The OpenAI Connection

Timing matters. The chip worked roughly two years after OpenAI talked to Cerebras about acquiring it.

Feldman confirmed those talks happened. Exactly as the leaked emails showed. The deal died. Squabbling among the founders. Misaligned visions. Messy business.

Today OpenAI isn’t an owner. They’re a partner. A lender.

They loaned Cerebras $1 billion secured by warrants. That gives them about 33 million shares. At Friday’s closing price that’s worth over $9 billion. Big number.

But there’s a catch.

As part of that loan Cerebras agreed not to sell to certain competitors. Everyone knows who the obvious one is. Anthropic 👀.

Feldman didn’t say the name. But he didn’t deny it either.

“The restriction is limited in time,” he said. “It was designed to make sure OpenAI gets the capacity they need.”

Let’s be honest. Cerebras isn’t big enough to feed everyone anyway.
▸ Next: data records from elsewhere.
Below are the code and all the weights of a small trained network. Each question names an input and a target symbol and asks about switching units off, where a switched-off unit gives its printed mean instead of its output.

import numpy as np


def w(rows, s, z=0):
    codes = np.array(rows[::2]) - 128.0
    scale = np.full(codes.shape[1], s)
    scale[-1] = z or s
    return codes * scale


def norm(h):
    return h / np.sqrt((h * h).mean(-1, keepdims=True) + 1e-5)


def softmax(a):
    e = np.exp(a - a.max(-1, keepdims=True))
    return e / e.sum(-1, keepdims=True)


def log_softmax(a):
    a = a - a.max(-1, keepdims=True)
    return a - np.log(np.exp(a).sum(-1, keepdims=True))


def net(x, mask):
    ids = ['αβεηπστφ'.index(c) for c in x.split()]
    T = len(ids)
    res = E[ids] + P[:T]
    u = 0
    for l in range(2):
        r = norm(res)
        for j in range(3):
            rows = slice(3 * j, 3 * j + 3)
            q, k, v = (r @ M[l][rows].T for M in (Q, K, V))
            z = softmax(np.where(np.tri(T) > 0, q @ k.T / 3**0.5, -1e9)) @ v
            o = O[l][rows]
            res = res + np.where(mask[u + j], z, o[:, -1]) @ o[:, :-1]
        u += 3
    return log_softmax(norm(res)[-1] @ U[:, :-1].T + U[:, -1])


Q, K, V, O = {}, {}, {}, {}
E = w([
[77,132,147,166,183,122,80,96],'α',
[88,98,114,168,190,128,62,73],'β',
[123,134,132,2,177,95,108,73],'ε',
[65,206,200,210,121,155,110,176],'η',
[117,112,93,253,133,63,84,167],'π',
[50,49,111,75,46,85,76,34],'σ',
[97,123,37,185,164,161,221,80],'τ',
[217,189,71,121,135,220,56,28],'φ',
],0.0061)
P = w([
[190,88,172,131,103,144,187,168],'0',
[81,89,140,117,204,120,87,154],'1',
[137,103,158,180,134,33,153,24],'2',
[86,95,101,70,160,177,110,203],'3',
[143,136,126,166,115,25,152,35],'4',
[62,133,88,90,160,157,104,184],'5',
[131,169,104,181,85,57,159,57],'6',
[34,171,67,94,149,145,93,179],'7',
[101,218,90,161,61,46,163,56],'8',
[2,214,37,73,149,149,69,175],'9',
[99,144,127,154,88,42,172,29],'10',
],0.0063)
Q[0] = w([
[200,41,102,119,37,176,218,154],'L0H0',
[118,117,116,74,177,224,79,174],'L0H0',
[45,110,79,121,157,174,77,234],'L0H0',
[197,158,133,160,97,110,239,28],'L0H1',
[127,75,159,147,47,78,192,56],'L0H1',
[249,125,211,125,72,97,184,118],'L0H1',
[134,116,108,158,100,82,149,43],'L0H2',
[166,107,157,137,74,87,191,101],'L0H2',
[179,169,175,146,83,102,132,100],'L0H2',
],0.011)
K[0] = w([
[137,113,200,154,210,134,105,63],'L0H0',
[73,242,70,133,140,68,60,137],'L0H0',
[103,203,9,114,70,101,108,76],'L0H0',
[242,46,255,129,139,129,121,198],'L0H1',
[212,76,206,153,190,175,197,138],'L0H1',
[127,26,230,137,214,70,135,155],'L0H1',
[216,12,152,159,165,162,137,131],'L0H2',
[141,11,170,121,136,133,126,127],'L0H2',
[142,39,188,136,78,135,112,99],'L0H2',
],0.0091)
V[0] = w([
[154,127,157,117,154,167,96,62],'L0H0',
[170,96,68,114,134,143,111,94],'L0H0',
[76,144,155,117,136,208,164,74],'L0H0',
[187,182,136,173,193,142,130,154],'L0H1',
[136,157,127,126,83,204,170,129],'L0H1',
[157,146,184,97,83,123,8,132],'L0H1',
[153,187,114,150,193,137,149,165],'L0H2',
[187,165,125,136,196,125,178,141],'L0H2',
[90,131,55,124,140,117,102,123],'L0H2',
],0.011)
O[0] = w([
[168,136,139,181,108,42,90,79,144],'L0H0',
[151,123,88,110,185,50,82,184,132],'L0H0',
[112,122,180,168,148,141,67,74,144],'L0H0',
[255,164,139,97,171,104,181,133,160],'L0H1',
[182,81,132,112,137,118,51,155,86],'L0H1',
[148,115,5,187,28,107,139,174,2],'L0H1',
[98,203,125,161,71,100,49,158,158],'L0H2',
[84,159,166,104,49,106,83,199,147],'L0H2',
[127,113,104,137,182,154,73,125,128],'L0H2',
],0.0078,0.0048)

Feldman compares it to an all-you-can-eat buffet. You can’t just grab every item off every plate. You stall. You overwhelm yourself. You fail.

“We’re going to work with a part of the buffet first. Get comfortable. Then attack the rest.”

It’s a strategic constraint. A temporary handcuff to secure the future. Does that make you nervous about your competition? Maybe.

The buffet is huge. The lines are moving fast. Cerebras picked a seat at the table. But the food isn’t infinite. And neither is their exclusivity window.